Use whatever version control system is in use by the authors when pulling in upstream code. This makes merging of new code much, much simpler and shaves hours off of re-basing your patches.
Even if you think upstream authors won't be interested in your changes, at least alert them to the fact that they exist. Coordination is essential, even if you simply learn that a feature you just put in is already in planning and will be implemented differently in the future.
You may be convinced that you will be the only person to ever use your OS. Design it as though millions will use it, you never know. This kind of thinking helps avoid kludges.
Don't pull upstream alpha code, no matter what the temptation may be. Red Hat tried that, it did not work out well. Stick to stable releases unless you are pulling in bug fixes. Major bug fixes usually result in upstream releases, so make sure you watch and coordinate.

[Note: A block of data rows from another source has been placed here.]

In the rows, zero is written as 128.
The rows of D fall into a few groups, and each row is roughly a mix of its group's hidden directions.
D (130 x 10):
[[ 89 104 108 145  63 149 111 125  95 150]
 [178 130  87 150 140 142 157 110 131  72]
 [122 161 120 167 151  68 116 107 106  90]
 [124 146 201 128 113 148 173 147 109 113]
 [134 157 107 140 156 130  55 142 144  92]
 [183 146 122 121 169 115 118  94 175 102]
 [136  83 135  96 144 187 148 142 153 164]
 [134 178 112 151 119  92  72 116 121  92]
 [103 160 119 131 168 118 106 118 167  66]
 [100 154 112 169 162  86 152  88 100 124]
 [138 165 102 165 103  89 103  77 124 151]
 [ 78 131 170 103  97 106  95 142 132 170]
 [124  89 157  92 166 155 149 182 135 122]
 [176 140 142  89 140 163 153 112 149 178]
 [130 166  91 173 146  96 132  84  93 120]
 [133 154 155 144  69 131 140 142 126 190]
 [156 147 144 101  60 127 131 142 103 171]
 [171 132 155 103 114 168 165 124 123 182]
 [168 128 132 136 143  97  97  99 197 129]
 [156 121 149 147  60 106 132 120 110 176]
 [117 104 139  96  91 186 163 136 135 165]
 [158 101 167 128 188 169 140 153 138 138]
 [140 117 141 127  66 168 157 148 100 166]
 [ 97 131 110 169 103 122 126 104 113  58]
 [164 134  65 153 152 119 165 119 147  96]
 [ 99 106 131 136  76 108 184 111  91 128]
 [101  98 144  94 126 191 152 125 169 140]
 [121 161 137 173 166 150  96 158 170 152]
 [ 74 168 110 149  99  94 124 125 102  92]
 [105 160 131 131  97 102  65  99 103 154]
 [105 148 125 162 139 129 204 104 122 101]
 [134 112 157  86 101 157  85 173 158 139]
 [164 153 120 118 146 104 100 126 202 116]
 [ 95 138  98 144  97  90 146  87 116  78]
 [134 114 153  97 193 124 160 173 143 133]
 [161 142  69 155 139 133 174 121 135  89]
 [131 139 138  82  87 129  83 161 152 169]
 [196 137 130 127 144 108  94 100 174 129]
 [157 121 151  98 187 133 153 164 151 161]
 [120 175 106 173 139  90 136 111  88  95]
 [144  78 126  95 122 176 167 132 158 155]
 [103 170 121 150 163  88  70 129 137 114]
 [170 112 143 114 159 160 157 157 144 183]
 [124 168 112 150 137  75  68 118 134 110]
 [130  93 159  95 189 140 165 157 132 131]
 [129 101 174 126 104 132 155 119  80 181]
 [154 137 106 187 121  82  97 101 131 157]
 [167 128 147 102 154 152 130 156 143 195]
 [ 90  64 129  97 109 127  85 131 106 139]
 [142 150 125 187 147 104 174 100 160 109]
 [132 120 143  90  78 165  77 125 158 145]
 [103  99 158 127  87 137 111 123  81 180]
 [147  99 115 158  85 183 113 136 144  86]
 [109 157 150 152 121 126 173  94 185 153]
 [111 140 122 168 178 100 145  75  98 122]
 [166 143 178  95 116 167 150 140 128 171]
 [ 96 142 107 137  91 110 115  84 118  67]
 [170 147 136 110 163 149 151 170 159 172]
 [102 128 197 140 116 125 177 129  97 112]
 [153 120 143  85 126 153 110 166 141 192]
 [116 172 109  75 120  80 141  90 138 132]
 [158 142 155  70 147 149 129 121 165 173]
 [136 175 138 162 120 124 195 105 155 133]
 [111  80 106 105 159 110  74 131 149  95]
 [167 103 142 113 153 111 104 134 142 199]
 [125 119  80 114 152 106  59 119 155 142]
 [109 127 126 151  97  98  61  90 103 133]
 [146 115  47 137 137 103  96 133 148 124]
 [ 81 110 138 141  76 129 151 149  82 155]
 [118 149 113 110 162 111 156 121 186  77]
 [108 142 180 116 104  93  84 171 109 126]
 [168 102 123 175 137 177 174 116 135 121]
 [163 138 146 106 157 169 148 166 147 178]
 [166 123  79 151 138 155 169  80 118 117]
 [ 62 114 130 126  95 142 161 152  87 137]
 [ 93 129 107 148  93 106 115  98 118  61]
 [ 88 131 121 160  98 129 129  83  93  78]
 [138 100 125 104 112 191 180 155 140 136]
 [132 165 117 122 127 139 122 173 170  66]
 [133 125  66  94 127 135  98 113 178 154]
 [125 144 117 101 195 150 116 117 171  93]
 [147 113 165 107 104 148 177 121 108 184]
 [155  91 143 143 119 193 143 149 121 171]
 [152 155 152 148  69 111 138 131 146 181]
 [137 119  74  93 155 110 107 104 177 152]
 [162 105 124  88 123 132  58 150 104 137]
 [148 150 192 101 120 162 175 139 133 140]
 [115 139 192 155 104 149 150 143  81 111]
 [111  54 126 109 122 102  92  93 132 123]
 [153 126 145 141 182 168 178 155 143 111]
 [133 177 111 155 116  81  96 134 118  79]
 [ 96 164 100 167 144 103 155  79 102 131]
 [ 87 111 200 101 122 131  92 130 129 135]
 [151 168 114 158 188 132 126 139 163  95]
 [138 151 139 137 169  96 138 158 150  62]
 [139 130  98 121 191 126 103 143 140  70]
 [127  88 145  97 105 183 177 130 135 149]
 [153 137  58 149 159 133 170 137 148 126]
 [120 110  95 147  73  79  95 100 120 143]
 [133  96 165 117 175 172 150 175 126 133]
 [104 168 123 117 114 160 126 146 174  69]
 [125 135  91 151  81  82 116  75 121 137]
 [154 133 143 110 145 163 157 157 128 198]
 [ 87 175 135 118 154  97 136  97 112  78]
 [120 143 108 167  93  90  90  77 109 136]
 [ 81 151 119 167 116  97 117 110  99  77]
 [102 115  71 135 132  89  83 144 151  97]
 [ 99  78 126 110 101  96 160  77 133 111]
 [107 139  93 143 168 120 155 151 120  62]
 [183 155 111 130 168 110 122 113 167  89]
 [ 90 180 110 170 151  99 134 104 102 107]
 [125  91 172  85  89 150 119 151 130 169]
 [103 132 202 143 128 133 162 111  88 125]
 [171 127  72 156 146 117 167 102 136  98]
 [182 109 124 121 160 106 100  81 162 107]
 [ 98 154  95 152 123 135 119 138 153  55]
 [141  93 163  92  90 189 140 132 125 135]
 [160 124 159  73 131 138 120 141 146 188]
 [107 117 158  88 112 155 102 184 161 148]
 [106 108 110 151 183 121 152  96 138  74]
 [146 159 122 161 152  77  90 128 108  84]
 [130 110  47 143 141  96 105 118 145 119]
 [137 100 106 131 183 109 112  98 153  75]
 [117  87 143  91 109 170 171 152 158 153]
 [156  88 131 127 155  88 135 107  98 185]
 [128 156  96 158 170  70 100 125 145 105]
 [137 136 109 171  69 142  92  88 114 146]
 [112 152  85 138  89  90 171  89 122 116]
 [166 114 131  96 103 153 123 140 123 200]
 [119  90 134  98 127 190 169 135 157 149]]

Each list below has four rows that fit no group; the rest each fit one group, if only roughly. Name those rows in the order they come.
- k_392: [146  92 142  95 183 116 162 161 157 115]
- k_157: [158 144  60 144 130 161 173 122 137 115]
- k_716: [110 110  53 113 153 123  93 135 156 138]
- k_611: [ 70  83 129  79 140 142  99 119 144 128]
- k_191: [144 159  78 160 107  99 148 104  80 126]
- k_347: [ 76 103 126 151 160  74 111 105 112 107]
- k_609: [134  81 135  98 110 157 162 119 134 189]
- k_490: [138 135 121 129 176 114 125  91 197 104]
- k_576: [132 126 178 122  72 155  83 128 153 149]
- k_986: [134 198 143 124 144  73 113 118 128 102]
- k_833: [140 121  64 123 140 138 185 128 116  92]
- k_427: [147 102  62 126 140  82 148 117 161 141]
- k_586: [127 143 115 168 158  53 136 111 106 120]
 -> k_716; k_576; k_986; k_833
- k_299: [125 122 142 112  52 112 157 133  94 157]
- k_635: [161 102 103 101  88 170 145 139 145 174]
- k_751: [182  86 124 143 148 116 120 157 151 177]
- k_535: [134 106 146  98 154 199 161 148 137 108]
- k_39: [159 106 110 100  92 177 112 136 180 138]
- k_912: [148 140  73  95 130  76  86 113 135 126]
- k_379: [ 91 158 104 125 132 122 140 140 173  63]
- k_335: [146  99 108 141 193 121 114 124 111  74]
- k_394: [124 102 177  77 138 135 174 163 140 123]
- k_109: [159 106  89 144 146 141 201 114 127 118]
- k_24: [121 120 188 123 151 143 154 173 172 111]
- k_457: [127 153 109 121 204 115 100 113 125  90]
- k_314: [195 137 133 120 137 100 145  82 164 118]
- k_671: [140 182 126 178 165 151 163 143 147 115]
 -> k_912; k_394; k_24; k_457
- k_458: [168  85 148 106 127 160  70 126 147 145]
- k_244: [192 126 165 100 137 123 124 163 112 167]
- k_449: [177 136 160 111 146 127 133 181 137 177]
- k_604: [136 143 106 138 198 131 135 109 131  71]
- k_424: [143  90 121 112 122 193 169 102 125 156]
- k_519: [112 172 175 162 100 129 171 137  95 130]
- k_827: [ 59  74 130 112  94 114 125 125 123 138]
- k_207: [174 146 171 121 107 111 172 141 122 176]
- k_450: [131 140 209 113 121 120  98 149 142 156]
- k_61: [180 117 161 119 118 136 123 144  86 185]
- k_128: [120  93 159  88 161 141 104 167 171 145]
 -> k_449; k_519; k_207; k_450
- k_817: [115  97 188 130 119 136  83 167 123 159]
- k_129: [138  90 136  77 161 118 135 174 164 105]
- k_465: [128 102 127 111 161 100  91  96 190 112]
- k_923: [140 176 139 169 161  69 125 132 108 120]
- k_937: [ 88  98 154 136  84 134 113 136 132 190]
- k_795: [139 141 170 143  47 133 117 139 121 146]
- k_563: [138 160  74 127 154 142 110 100 175  94]
- k_551: [ 93 134 128 132  98 141 189 138  71 126]
- k_707: [ 75  93 172 128 110 141  86 157 113 132]
- k_89: [160 167 125 137 183 137 125 109 183 112]
- k_126: [209 170 118 152 140 120 130 131 118 131]
 -> k_817; k_923; k_795; k_707
- k_120: [ 87 122  86 146 123  94 134 135 151  66]
- k_222: [ 92 120 110 178 138 104  94 111  89  89]
- k_393: [165 118 146  85 147 134 132 107 138 197]
- k_235: [ 95  95 145  77 156 160 146 143 160  98]
- k_897: [125 163 177 156 120 130 191 118 102 132]
- k_208: [148 125 199 130  93 141 168 113 103 135]
- k_714: [124 128 197 134 114 110  78 142 132 164]
- k_313: [ 97 106 190  99  97 169 114 117 124 141]
- k_46: [ 99 123 115 103 156 173 113 153 184 159]
- k_773: [116 152 143 110  85 147 193 119  96 152]
 -> k_235; k_897; k_208; k_714
- k_267: [ 81 128  77 161  88 121 131 118 125  87]
- k_315: [114 120  64 160 136 109  82 117 163 135]
- k_189: [130 148 103 152 111  94 135  59 105 158]
- k_117: [101  73 107  85 137 120  84 139 112  98]
- k_757: [145 155 132 118 172 133  98 121 201 128]
- k_793: [ 98 137  79 171 138 138 108 108 127  71]
- k_784: [161  82 138  99 106 164 170 161 148 142]
- k_256: [158  75 126 162 158 154 143 172 102 139]
- k_434: [112  95  93 145 163 104 106 152 114  69]
- k_927: [170 166 135 112 142 126 115 109 199 136]
- k_794: [141 108 160  95 160 161 151 174  91 104]
- k_969: [125 136 108 133  97  77 127  91 105  70]
 -> k_315; k_256; k_794; k_969
- k_820: [147 115 127 125  93 169 100 135  98 193]
- k_618: [159 116 185 106 157 128 138 164 140 173]
- k_426: [104 150 182  69 124 115 115 131 118 165]
- k_193: [171 143 136 134 140 144 109 172 149 191]
- k_578: [131 101 185 115 132 122 108 132  90 185]
- k_855: [183 135 109 106 159 159 110 137 155  78]
- k_216: [ 88 123  82 175 119 132 144  82 113  99]
- k_290: [108 159 149 181 145 115 180  96 117 106]
- k_110: [125 115  85 161 168  78  97 121 117  95]
- k_777: [143 147 110 205 157 106 137 138 139  98]
 -> k_618; k_426; k_855; k_290
- k_62: [173 149 141 131 180 114 148 132 106 183]
- k_638: [144 119  96 157  84 103  83  82 141 110]
- k_721: [152 130 199  93 129 130 167 139 123 156]
- k_675: [179 148 132 111 177 137 140 163 119 174]
- k_346: [176 108 113  97 122 117 132 140 128 200]
- k_218: [102 119  83 180 136 113 101 104  93  96]
- k_75: [124 168 176 157 101 135 181 133  98 114]
- k_890: [130  73 151  93 166 122 132 182 144 126]
- k_687: [168 173 130 181 159 110 144 119 163 118]
- k_423: [189 145 110 109 177 130  95 137 133  95]
- k_620: [119  85  85  93  96 152  98 132  96 156]
- k_104: [181 107 121 123 140 100  58 128 143 127]
 -> k_62; k_675; k_75; k_620
- k_417: [162 140 175 109 119 128 123 177 135 182]
- k_38: [ 59 138  94  94 103 150 130 126 151 103]
- k_583: [ 91 137 130 108  90 156 181 125  80 139]
- k_689: [ 87 154  77 108 133  81 127  95 133 102]
- k_949: [155 127 205 118 136 141 147 141 103 163]
- k_331: [125 170 109 135 159 117 102 157 194 115]
- k_190: [ 88 121 167 126  79 131  84 158 135 158]
- k_422: [131 141 138 157 100 162 116 177 114 187]
- k_271: [119 124  52 154 144 115 101 125 143  90]
- k_146: [106  65 123  82 133 130 102 125  83 117]
- k_258: [118 108 136 154  68 105 173 102 112 162]
 -> k_417; k_38; k_689; k_190
- k_610: [146 149  96 169 144  90 168 114 102  87]
- k_22: [122 166 105 174  90  99  86 103 111 147]
- k_341: [ 76 128 149  94  92 175 154 146 137 149]
- k_408: [144  91 172 135 106 116 142 147  71 164]
- k_156: [117 129 141 141  66 123 119 167 119 186]
- k_106: [ 79 127 132 140 168  81 124 109 144  79]
- k_201: [118 128  95 171 164  69  92 123 112 124]
- k_319: [106 133 189 100 115 129  80 169 119 141]
- k_162: [128 148 200 143 123 148 171 138 148 157]
- k_174: [155 165 126 204 124 110 160 135 123 127]
- k_321: [111 119 155 158  75 127 119 153  98 183]
- k_293: [ 82 101 157 140  84 139 114 148 106 177]
- k_140: [112 125  94 143 123 102  99  88  88  73]
- k_807: [154 119 162  78 143 150 117 160 105 179]
 -> k_201; k_162; k_140; k_807
- k_99: [142 128  75 143 109  96  87  97  82 121]
- k_759: [154  82  90  95 173 107  97 105 136 132]
- k_225: [118  76 125  60 113 134 126  89 116 121]
- k_507: [ 70 127  83 143 126  97 129 106 154  87]
- k_750: [104 151 116 134 116 144 180 138 167  70]
- k_840: [105 159  90 147 154 148 108 103 165  77]
- k_607: [131 149  98 152 118  82  69 127  94 103]
- k_591: [146 160 107 189 116 100 166 158 108 113]
- k_442: [143  59 128 133 101 141 102 180 131 138]
- k_787: [149 103 116 106  95 167 157 181 155 155]
- k_419: [165 108 147 117  99 154 149 180 164 160]
- k_355: [ 97 128  81 126 132 115 141 121 181  73]
 -> k_99; k_759; k_607; k_419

Remember that it's supposed to be fun.
Finally, realize that rolling an entire from-scratch distribution is exponentially more complex than forking an existing distribution and simply adding whatever you feel that it lacks. You need to reward yourself often by booting your OS and actually using it productively. If you get too frustrated, consistently confused or find yourself putting off work on it, consider making a lightweight fork of Debian or Ubuntu. You can then go back and duplicate it entirely from scratch. Its no different than prototyping an application in a simpler / rapid language first before writing it for real in something more difficult. If you want to go this route (first), gNewSense offers utilities to fork your own OS directly from Ubuntu. Note, by default, their utilities will strip any non free bits (including binary kernel blobs) from the resulting distro.
I strongly suggest going the completely from scratch route (first) because the experience that you will gain is far greater than making yet another fork. However, its also important that you actually complete your project. Best is subjective, do what works for you.
Good luck on your project, see you on distrowatch.
Check out Linux From Scratch:
Linux From Scratch (LFS) is a project
that provides you with step-by-step
instructions for building your own
customized Linux system entirely from
source.
Use Gentoo Linux. It is a compile from source distribution, very customizable. I like it a lot.